Юмор Достоевского проявляется даже в его самых тяжёлых и мрачных произведениях. Приведённый чуть выше отрывок из «Бесов» отнюдь не единичный. В следующем диалоге шутка истончается до пижонства и позёрства главного героя:

«– Верховенский, вы не имеете ничего заявить? – прямо спросила хозяйка.

– Ровно ничего, – потянулся он, зевая, на стуле. – Я, впрочем, желал бы рюмку коньяку.

– Ставрогин, вы не желаете?

– Благодарю, я не пью.

– Я говорю, желаете вы говорить или нет, а не про коньяк» (8, 387).
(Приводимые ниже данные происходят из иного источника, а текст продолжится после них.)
Here are some points:
array([ 35,   1,  23, -32,   1, -63,   7, -46,  60, -11,   6,  27, -18])
array([-12,  40,  87,   8,  -4, -84,  12, -28,  22, -11,   0,  17, -27])
array([ 12,  13,  68, -17,  14, -39,  11, -27,   8, -26,  20,  19, -38])
array([-21,  21,  29,  32,   7,   0, -44,  46,  16,   8,  -9, -27,  -3])
array([-38,  39,  63, -12, -23,  66, -10,  -1,  -3,  -9,  31, -26,   8])
array([ 33,  24,  99, -12, -10, -16, -12, -18, -49,  13,  -8, -30,  14])
array([ 20, -82, -55, -31,   0,  66,  -3, -11,  33,  11,  15,  19,  -1])
array([ 10, -17,  50,  12, -46,  29, -14,  25, -44,  -6,   6,   9,  24])
array([ 58, -37,   3, -17, -15,  53,  14, -27,  26, -20,   8,   7, -21])
array([ 11,  19,  25,  26, -23,  84, -33, -10,   3, -28,  21,  -3,  -2])
array([ 39,  12,  79, -36, -39,  19,  -9, -17,  -7,  -1,  -6,  11,   9])
array([ 48, -98,  18, -15,   4,  46,  -3,   4,  25,  -3,  -2,  -4,  -7])
array([ -9, -55,   0,  15, -12,  36,   4,  50, -15,  24,  26, -40, -11])
array([ 20,  27,  33,   8, -25,  64, -16,  22, -24, -31, -11, -20,  26])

Но самый монументальный персонаж Достоевского, который вызывает одновременно невероятный смех и невольные обвинения, сострадание и уважение, – это вселенская бабушка Антонида Васильевна Тарасевичева в «Игроке». Героиня, вылепленная писателем чрезвычайно рельефно на фоне европейских реалий (и, пожалуй, моя любимая героиня Достоевского), – она восхищает независимостью характера, мыслей и действий. И в то же время вызывает сочувствие своим безволием, зависимостью от случая и неумением остановиться перед рулеткой, как не умеет остановиться перед ней и главный герой романа, Алексей Иванович. Но всё же знаменитое бабулино «и-и-и», предваряющее руладу её критики в адрес всех и вся, – несомненная находка Достоевского-мастера создания юмористического эффекта (3, 359).

Так что за глубокомыслием, аскетизмом и даже прозорливостью писателя скрывается смеющаяся, жизнерадостная и весёлая душа Фёдора Михайловича. Что делает его ещё ближе к нам в мире, в котором простая приветливая улыбка и ободряющая шутка постепенно становятся вымирающими видами человеческих чувств.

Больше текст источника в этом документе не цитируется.